Gertrude LOVED getting bits of scrambled egg and low-fat, high-quality cat food. You can buy a small trial-sized bag of Royal Canin light cat food at Petsmart for $5 if you don’t own an overweight cat or a pet hedgehog like I do. Besides food and water, the only other thing the mother needs from you is that you keep things clean and quiet. This can be a challenge in those first few days after birth if the mother is especially aggressive, so if it’s a little messy in the cage during the first week, don’t worry.
The second week is when you should begin holding the babies in order to hand tame them. If the mother is permissive, you can start this process earlier, but it isn’t necessary. I certainly would have liked to, but Gertrude was having none of it. Even into the second week, I’ve had to grab her with a towel, remove her from the cage, and then take the babies out to handle them. It was this week I checked each baby and counted seven girls and four boys. By the end of the first week and at the beginning of the second, those pink eraser-looking baby rats will start growing some fuzz.
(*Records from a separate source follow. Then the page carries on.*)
Below is a small trained network, with its code and all its weights. Each question gives an input and a target symbol and asks what happens when units are switched off, that is, made to give their printed mean instead of their output.

import numpy as np


def w(rows, s, z=0):
    codes = np.array(rows[::2]) - 128.0
    scale = np.full(codes.shape[1], s)
    scale[-1] = z or s
    return codes * scale


def norm(h):
    return h / np.sqrt((h * h).mean(-1, keepdims=True) + 1e-5)


def f(y):
    return np.maximum(y, 0)


def softmax(a):
    e = np.exp(a - a.max(-1, keepdims=True))
    return e / e.sum(-1, keepdims=True)


def log_softmax(a):
    a = a - a.max(-1, keepdims=True)
    return a - np.log(np.exp(a).sum(-1, keepdims=True))


def net(x, mask):
    ids = ['αβγδεηλμξπστφω'.index(c) for c in x.split()]
    T = len(ids)
    res = E[ids] + P[:T]
    r = norm(res)
    for j in range(3):
        rows = slice(3 * j, 3 * j + 3)
        q, k, v = (r @ M[0][rows].T for M in (Q, K, V))
        z = softmax(np.where(np.tri(T) > 0, q @ k.T / 3**0.5, -1e9)) @ v
        o = O[0][rows]
        res = res + np.where(mask[j], z, o[:, -1]) @ o[:, :-1]
    y = f(norm(res) @ A[0][:, :-1].T + A[0][:, -1])
    res = res + np.where(mask[3:11], y, B[0][:, -1]) @ B[0][:, :-1]
    return log_softmax(norm(res)[-1] @ U[:, :-1].T + U[:, -1])


Q, K, V, O, A, B = {}, {}, {}, {}, {}, {}
E = w([
[190,122,103,127,130,177,141],'α',
[92,145,110,119,180,123,156],'β',
[160,121,148,170,188,127,147],'γ',
[164,125,103,123,57,136,133],'δ',
[188,137,111,166,90,137,128],'ε',
[183,99,126,103,128,182,151],'η',
[121,144,78,90,94,149,132],'λ',
[76,100,112,153,145,253,120],'μ',
[109,164,172,152,76,119,160],'ξ',
[144,90,190,105,107,151,175],'π',
[186,129,95,134,143,173,130],'σ',
[118,173,74,130,131,142,118],'τ',
[142,89,119,95,122,113,184],'φ',
[137,169,83,155,157,140,107],'ω',
],0.022)
P = w([
[168,207,147,72,139,111,159],'0',
[143,154,153,81,149,105,94],'1',
[147,185,116,110,131,141,177],'2',
[142,176,109,122,128,152,185],'3',
[133,165,105,132,124,156,182],'4',
[129,152,98,142,122,158,176],'5',
[120,141,93,152,123,160,170],'6',
[110,130,85,158,121,160,164],'7',
[102,114,82,165,120,161,159],'8',
[93,96,80,173,121,157,145],'9',
[82,81,76,185,118,158,139],'10',
[69,62,70,195,116,155,130],'11',
[74,76,35,245,139,216,202],'12',
],0.011)
Q[0] = w([
[124,113,132,136,146,146,78],'H0',
[159,116,87,77,164,116,109],'H0',
[127,115,234,75,103,45,91],'H0',
[158,134,157,104,159,98,13],'H1',
[185,104,143,93,107,61,65],'H1',
[85,137,116,78,112,95,87],'H1',
[150,160,124,115,79,155,68],'H2',
[136,115,93,136,111,249,218],'H2',
[157,89,30,138,127,125,204],'H2',
],0.018)
K[0] = w([
[76,158,143,96,113,86,118],'H0',
[209,183,151,131,109,35,101],'H0',
[166,198,95,86,180,173,54],'H0',
[161,184,186,56,109,75,155],'H1',
[164,243,142,72,176,101,121],'H1',
[202,148,174,107,153,171,118],'H1',
[131,104,135,117,159,9,198],'H2',
[60,53,74,221,109,138,123],'H2',
[48,52,153,188,113,204,124],'H2',
],0.013)
V[0] = w([
[116,137,29,144,156,53,124],'H0',
[93,172,169,171,116,180,96],'H0',
[164,57,109,129,170,175,158],'H0',
[19,140,148,83,8,68,157],'H1',
[148,236,155,158,191,94,89],'H1',
[15,191,27,50,180,141,96],'H1',
[51,102,249,134,163,127,179],'H2',
[134,51,95,54,226,121,198],'H2',
[188,139,142,34,79,181,81],'H2',
],0.015)
O[0] = w([
[169,190,69,118,184,126,175,24],'H0',
[40,73,91,123,97,137,116,124],'H0',
[178,114,161,99,176,152,97,170],'H0',
[52,216,173,212,123,79,130,1],'H1',
[89,83,87,67,152,97,191,63],'H1',
[82,195,84,106,134,65,39,240],'H1',
[140,35,166,190,190,54,179,86],'H2',
[117,148,253,74,219,142,137,159],'H2',
[137,150,164,174,77,195,89,131],'H2',
],0.018,0.0093)
A[0] = w([
[191,216,98,127,176,159,192,2],'N0',
[54,81,127,163,45,114,136,63],'N1',
[145,76,73,205,81,248,118,155],'N2',
[127,89,171,50,169,8,69,171],'N3',
[140,41,108,117,189,132,154,15],'N4',
[20,39,25,189,102,100,120,161],'N5',
[127,230,109,120,125,158,98,140],'N6',
[34,123,135,96,231,27,125,51],'N7',
],0.014,0.0047)
B[0] = w([
[53,140,87,185,198,141,200,158],'N0',
[180,123,103,219,175,122,165,184],'N1',
[129,152,86,219,190,162,191,248],'N2',
[77,148,134,203,163,160,244,243],'N3',
[160,91,212,143,54,34,144,152],'N4',
[255,156,78,143,167,67,88,233],'N5',
[138,135,138,121,97,77,76,204],'N6',
[71,84,125,200,164,144,247,177],'N7',
],0.015,0.011)
U = w([
[174,120,138,58,121,203,141,112],'α',
[32,149,123,101,189,122,219,157],'β',
[178,38,169,19,134,39,150,221],'γ',
[124,243,164,210,53,191,184,1],'δ',
[147,140,56,148,107,255,236,22],'ε',
[179,122,181,75,103,178,132,144],'η',
[109,190,180,108,68,76,67,212],'λ',
[95,77,92,121,222,169,60,12],'μ',
[193,80,94,204,79,6,151,106],'ξ',
[83,22,239,170,63,123,106,197],'π',
[172,100,107,34,141,196,129,106],'σ',
[99,125,114,43,109,75,84,214],'τ',
[253,243,251,120,170,102,180,46],'φ',
[114,75,53,1,149,107,95,176],'ω',
],0.0089,0.0067)

Each question gives the input, a string of symbols that net reads in full, and the target symbol t.
The units are the heads (3 rows each of Q, K, V and O) and the neurons (one row each of A and B). Each row of codes is followed by its name. A weight is (code - 128) times the scale printed after its matrix; where a second scale follows, it is the last column's (O, A, B and U).
mask holds one flag per unit, heads first, then neurons. A switched-off unit (its flag False) gives its mean, the last column of its rows in O or B, instead of its output. The means were averaged over made-up inputs and are rounded, as every weight is.
A unit's drop is (log p(t) with every unit on - log p(t) with that unit switched off) / (log p(t) with every unit on - log p(t) with every unit switched off).
The circuit of an input: a set's keep is (log p(t) with only the set's units on - log p(t) with every unit switched off) / (log p(t) with every unit on - log p(t) with every unit switched off). Starting from all 11 units, units are removed one at a time, each time the one whose removal leaves the highest keep (on an exact tie, the one counted first), for as long as the keep stays at least 0.8.
circuit, biggest first: the units of the circuit, biggest drop first
unit that matters most: the unit with the biggest drop
heads that matter: for each layer, one digit per head in row order, 1 if its drop is at least 0.15 and else 0, layers parted by /
input ξ μ λ, target ξ: unit that matters most => H0
input β β λ ξ π π, target π: heads that matter => 001
input σ δ σ, target δ: circuit, biggest first => H2, H1
input ε δ ε λ β σ ξ ω π μ γ σ, target π: heads that matter => 111
input ε τ φ λ β α, target β: heads that matter => 011
input π ξ ξ η φ φ γ, target φ: heads that matter => 110
input ω π λ α β σ μ, target π: heads that matter => 100
input β β λ ω ω, target ω: heads that matter => 011
input φ π μ ε φ π ε, target π: circuit, biggest first => H0, N5
input σ β π η δ β π φ μ ξ β ω, target ξ: circuit, biggest first => H0, N5
input γ ε ε ε μ ε β ω γ β φ ε β, target φ: heads that matter => 100
input ξ ε β π ξ ξ φ μ φ δ ω β, target φ: heads that matter => 110
input ξ ξ γ μ λ ε φ β ξ α β, target ξ: circuit, biggest first => H2, N4
input ε φ η β ε μ, target φ: circuit, biggest first => H0
input β φ η, target φ: heads that matter => 100
input ε γ η β β λ, target β: heads that matter => 001
input ξ ε λ ω β β, target β: circuit, biggest first => N7, H1
input δ π δ ε ε γ, target ε: circuit, biggest first => H2, H1
input μ σ η ξ η, target ξ: circuit, biggest first => H0, N5
input ξ δ λ α β δ δ φ λ β, target λ: circuit, biggest first => H1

You’ll sometimes be able to tell what colors they will be, especially when it comes to the darker colors. By the end of the week they will have a smooth coat of baby rat fur (which is the same as regular rat fur, minus the guard hair). Their little nails will grow in, and rather than wriggle in one place they’ll start to crawl around a little bit, especially if Mom decides to leave the nest for a snack but they want more milkies.